A strong example is what Surbhi Sarna is doing with Collate, helping shift hours of repetitive documentation into AI-assisted processes, where the human role becomes more focused on review and decision-making rather than manual execution. That said, adoption in clinical care will take longer. One of the biggest challenges is responsibility; who is accountable when AI directly influences patient decisions? There’s also a training-loop and talent development concern, since today’s leaders learned the fundamentals of our complex business segment by doing this work early in our careers. Organisations will need to ensure the next generation still develops and nurtures that same judgment.

You’ve had a career that includes multiple startups and exits.
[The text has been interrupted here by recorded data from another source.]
Each row is a point. To make a cloud, some directions were put in groups of two or more. Within a group, all points are equally far from the middle, so they leave a hole (a ring in 2 directions, a hollow ball in 3). The other directions are filled evenly. Then the cloud was stretched, turned, moved and blurred a little. Count the holes, and give their numbers of directions, smallest first.

Cloud (14 x 2):
[[-20 -32]
 [-16   8]
 [ -5  43]
 [-56 -41]
 [ 33  28]
 [-35 -41]
 [-42  49]
 [-35  60]
 [-24 -27]
 [ 50  30]
 [  2  37]
 [-16  26]
 [ 12  10]
 [ 38 -23]]
Holes: 0

Cloud (20 x 3):
[[ -7  26 -16]
 [-38 -23 -10]
 [-60 -22  10]
 [ -2  18 -23]
 [ 22  20  27]
 [ 35  -4   5]
 [-17   1 -21]
 [-35   4  26]
 [-11 -37  -3]
 [ -6  11  34]
 [ 50  -1 -15]
 [-36 -42  -4]
 [-47 -33   6]
 [ 15 -11  32]
 [-29   1  33]
 [  0   0 -14]
 [ 37  13 -24]
 [ 52  18 -18]
 [-26  26  21]
 [ 29 -14  -3]]
Holes: 0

What accomplishment are you most proud of?

Exits are celebrated, but they can also mark an end of amazing experience building together. One of the experiences I’m most proud of was leading Prescient Surgical. Even though the company ultimately closed, it was a team of high performers who learned and built together for a lasting impact. During difficult transitions including COVID, we worked hard to support each other’s careers, and today many of those team members have gone on to leadership roles across the industry. What stands out most to me isn’t just the technology, it’s the shared mission and culture we created. That’s something I continue to value deeply in every organisation I’m part of.

Outside of MedTech, what keeps you busy?

I spend a lot of time with my kids and coach Little League. I’m also a big baseball fan and enjoy going to SF Giants games. To stay active, I mountain bike and ski when life allows-my “golf course” is any mountain, anywhere.